Option 3: Spreading out the bottleneck
Both SQL and NoSQL had a variation that could dramatically mitigate: What if that row-level locking “hot spot” were not concentrated on one row but spread out behind the scenes to N different rows. Concretely, if you had a range of 1 trillion and you wanted 10 groups, you could assign one of them 0–100 billion, another 100–200 billion, and so on until 900 billion to 1 trillion. You have external constraints on identifier size, but internal implementation you can be more creative. Direct clients don’t pass another number, the service simply picks one round robin or randomly. Doesn’t that just kick the problem you have down the road?
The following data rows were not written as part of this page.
Below are the code and all the weights of a small trained network. Each question names an input and a target symbol and asks about switching units off, where a switched-off unit gives its printed mean instead of its output.

import numpy as np


def w(rows, s, z=0):
    codes = np.array(rows[::2]) - 128.0
    scale = np.full(codes.shape[1], s)
    scale[-1] = z or s
    return codes * scale


def f(y):
    return np.maximum(y, 0)


def softmax(a):
    e = np.exp(a - a.max(-1, keepdims=True))
    return e / e.sum(-1, keepdims=True)


def log_softmax(a):
    a = a - a.max(-1, keepdims=True)
    return a - np.log(np.exp(a).sum(-1, keepdims=True))


def net(x, mask):
    ids = ['αβγδεζηθμξπτψ'.index(c) for c in x.split()]
    T = len(ids)
    res = E[ids] + P[:T]
    u = 0
    for l in range(3):
        q, k, v = (res @ M[l].T for M in (Q, K, V))
        z = softmax(np.where(np.tri(T) > 0, q @ k.T / 2**0.5, -1e9)) @ v
        res = res + np.where(mask[u], z, O[l][:, -1]) @ O[l][:, :-1]
        u += 1
        y = f(res @ A[l][:, :-1].T + A[l][:, -1])
        res = res + np.where(mask[u : u + 4], y, B[l][:, -1]) @ B[l][:, :-1]
        u += 4
    return log_softmax(res[-1] @ U[:, :-1].T + U[:, -1])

Yes, but if it’s not by months but by decades, then you likely have something viable. This was a solution that could have been successful. We were readying to pursue it when someone asked, “What about DB sequences?”
Option 4: Our Lightning-Fast Heros
First off: What are DB sequences? They are are provided by SQL engine vendor as tiny tables fine-tuned for incrementing, and you set them up with CREATE SEQUENCE instead of CREATE TABLE. So people can rightfully ask “What about DB sequences?” because they were optimized for lightning-fast incrementing, much faster than SQL UPDATEs. It was easy to create another prototype and see how it performed under a load test. The answer was astonishing: SQL UPDATEs couldn’t even make it halfway to the triple digit request rate, but the PostgreSQL sequence way successfully processed quadruple digits per second.
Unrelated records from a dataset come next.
Below is a small trained network, with its code and all its weights. Each question gives an input and a class and asks what happens when units are switched off, that is, made to give their printed mean instead of their output.

import numpy as np


def w(rows, s, z=0):
    codes = np.array(rows[::2]) - 128.0
    scale = np.full(codes.shape[1], s)
    scale[-1] = z or s
    return codes * scale


def f(y):
    return np.maximum(y, 0)


def log_softmax(a):
    a = a - a.max(-1, keepdims=True)
    return a - np.log(np.exp(a).sum(-1, keepdims=True))


def net(x, mask):
    res = np.array(x, float).reshape(1, 7) / 4 @ E
    y = f(res @ A[0][:, :-1].T + A[0][:, -1])
    res = res + np.where(mask, y, B[0][:, -1]) @ B[0][:, :-1]
    return log_softmax(res[-1] @ U[:, :-1].T + U[:, -1])


A, B = {}, {}
E = w([
[131,127,122,128,131,128,128,127,131,131],'x0',
[127,128,129,128,134,129,131,125,125,130],'x1',
[138,234,216,125,188,155,93,123,149,244],'x2',
[125,135,130,126,117,123,125,128,127,127],'x3',
[153,145,106,206,83,254,106,178,30,148],'x4',
[128,134,128,127,126,133,128,129,135,124],'x5',
[218,158,133,229,76,96,219,42,154,150],'x6',
],0.0077)
A[0] = w([
[155,185,189,126,178,41,171,62,217,171,132],'n0',
[158,158,145,221,94,220,119,139,72,198,145],'n1',
[119,2,21,132,40,49,253,85,157,6,219],'n2',
[62,40,105,1,173,2,124,103,206,37,12],'n3',
[193,208,169,161,136,100,153,50,175,203,117],'n4',
[33,122,185,7,214,138,42,172,142,157,235],'n5',
[155,172,186,134,169,61,169,66,206,182,129],'n6',
[73,61,116,23,171,35,115,115,189,50,253],'n7',
[87,78,79,87,138,190,57,206,57,79,159],'n8',
[156,156,186,116,195,38,178,63,218,183,131],'n9',
[211,144,109,224,46,137,206,70,116,143,88],'n10',
[102,51,32,127,105,182,83,206,51,60,147],'n11',
[156,179,183,128,164,56,166,57,191,174,129],'n12',
[69,148,171,21,200,162,45,174,125,162,157],'n13',
[141,31,54,138,69,40,211,74,146,18,25],'n14',
[97,53,42,115,113,193,60,231,56,60,157],'n15',
[59,126,169,19,207,115,54,182,153,142,34],'n16',
[129,206,182,114,164,207,67,165,115,192,199],'n17',
[58,129,161,17,210,123,50,183,151,138,46],'n18',
[175,188,182,151,132,100,158,77,162,191,120],'n19',
[89,88,133,40,155,48,137,100,183,87,135],'n20',
],0.004,0.0058)
B[0] = w([
[81,89,112,92,88,166,172,111,106,92,205],'n0',
[184,193,114,164,177,103,83,161,129,117,200],'n1',
[199,213,89,165,218,143,46,197,101,90,254],'n2',
[226,194,81,148,236,175,32,195,80,63,181],'n3',
[76,88,133,105,70,149,180,84,112,116,200],'n4',
[189,163,75,133,201,178,59,194,77,67,238],'n5',
[80,82,111,96,90,155,174,118,98,99,197],'n6',
[98,158,197,180,63,37,175,66,204,224,244],'n7',
[97,78,107,81,105,188,158,115,90,84,198],'n8',
[78,84,112,86,71,174,177,121,97,100,204],'n9',
[184,207,141,185,179,86,88,137,157,141,187],'n10',
[97,77,111,80,97,189,160,118,74,74,199],'n11',
[86,82,106,89,87,163,170,115,102,97,195],'n12',
[170,185,121,158,167,114,83,156,126,116,198],'n13',
[118,228,220,237,78,3,162,58,236,250,173],'n14',
[94,84,105,81,94,186,160,106,81,87,207],'n15',
[99,189,198,199,65,22,173,64,217,223,163],'n16',
[123,162,175,172,96,64,147,93,182,179,217],'n17',
[121,179,175,189,93,39,164,91,185,198,167],'n18',
[86,90,128,114,83,142,172,102,112,116,186],'n19',
[176,202,127,174,159,96,86,137,147,149,184],'n20',
],0.0062,0.0083)
U = w([
[173,154,101,136,186,139,77,175,112,102,32],'0',
[127,147,167,157,102,90,137,105,163,193,139],'1',
[86,8,116,66,87,159,159,118,106,106,253],'2',
],0.012,0.0011)

Each question gives the input, the list of numbers given to net, and the class t.
The units are the neurons (one row each of A and B). Each row of codes is followed by its name. A weight is (code - 128) times the scale printed after its matrix; where a second scale follows, it is the last column's (A, B and U).
mask holds one flag per neuron, in row order. A switched-off neuron (its flag False) gives its mean, the last column of its row in B, instead of its output. The means were averaged over made-up inputs and are rounded, as every weight is.
A unit's drop is (log p(t) with every unit on - log p(t) with that unit switched off) / (log p(t) with every unit on - log p(t) with every unit switched off).
The circuit of an input: a set's keep is (log p(t) with only the set's units on - log p(t) with every unit switched off) / (log p(t) with every unit on - log p(t) with every unit switched off). Starting from the 12 units with the biggest drops (on a tie, the unit counted first), units are removed one at a time, each time the one whose removal leaves the highest keep (on an exact tie, the one counted first), for as long as the keep stays at least 0.8.
units of the circuit, in order: the units of the circuit, biggest drop first
k most important neurons: the k neurons with the biggest drops, biggest first
drop when u is switched off: that unit's drop, to one decimal
input [6,2,-6,5,-4,-4,-5], class 0: units of the circuit, in order -> n3
input [5,5,-8,6,-5,-2,2], class 1: 2 most important neurons -> n14, n7
input [8,5,-5,-6,3,4,6], class 0: 2 most important neurons -> n2, n7
input [5,0,-1,-3,1,8,8], class 0: 2 most important neurons -> n7, n2
input [3,-2,4,2,-2,8,-6], class 1: 3 most important neurons -> n16, n18, n2
input [0,-8,1,8,0,5,-7], class 1: 2 most important neurons -> n16, n2
input [-1,-6,-4,-8,4,6,8], class 0: 3 most important neurons -> n2, n7, n17
input [-2,3,1,-1,-8,-2,-8], class 1: 4 most important neurons -> n7, n16, n18, n2
input [6,-2,2,5,-6,-8,-7], class 1: 2 most important neurons -> n7, n16
input [-5,-7,-1,3,3,3,7], class 0: 2 most important neurons -> n7, n17
input [-3,-2,-8,7,-2,-4,6], class 1: 3 most important neurons -> n14, n5, n7
input [0,-4,0,-6,1,5,-4], class 2: 3 most important neurons -> n2, n3, n1
input [6,4,-8,-8,-5,5,0], class 0: 2 most important neurons -> n2, n3
input [3,1,-8,8,2,-7,1], class 0: units of the circuit, in order -> n2
input [-7,-1,1,7,-1,-2,-8], class 1: 4 most important neurons -> n16, n18, n7, n2
input [2,3,6,0,-5,-4,2], class 2: drop when n20 is switched off -> 0.0
input [-6,-5,7,1,-2,2,-6], class 1: drop when n2 is switched off -> 0.1
input [4,7,4,-2,-3,-7,-5], class 1: drop when n7 is switched off -> 0.2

Gut intuition could tell you, “Anything that inherently processes requests sequentially is bound to have a limit.” While true in theory, if that limit doesn’t come into play in practice, then it is merely an alleged bottleneck that’s a rounding error compared to the logging or other processing your service normally does.
There is also rightful aversion to technology that isn’t in the newer direction you want to go in, in this case SQL vs. NoSQL. But if the coding cost is more significant for Option 3 and the risk of custom code going wrong or not aligning to timelines vs. the simpler and tried-and-true database sequence of Option 4, you would be silly to not have that be your Plan A.
The DB sequence path still brought us interesting challenges, which we won’t fully dive into for this post, but I’ll leave you with one. Since DB sequences are modeled like tables, having variable table names isn’t something you can do with PREPARE statements which not only boost performance but will auto-sanitize your parameters.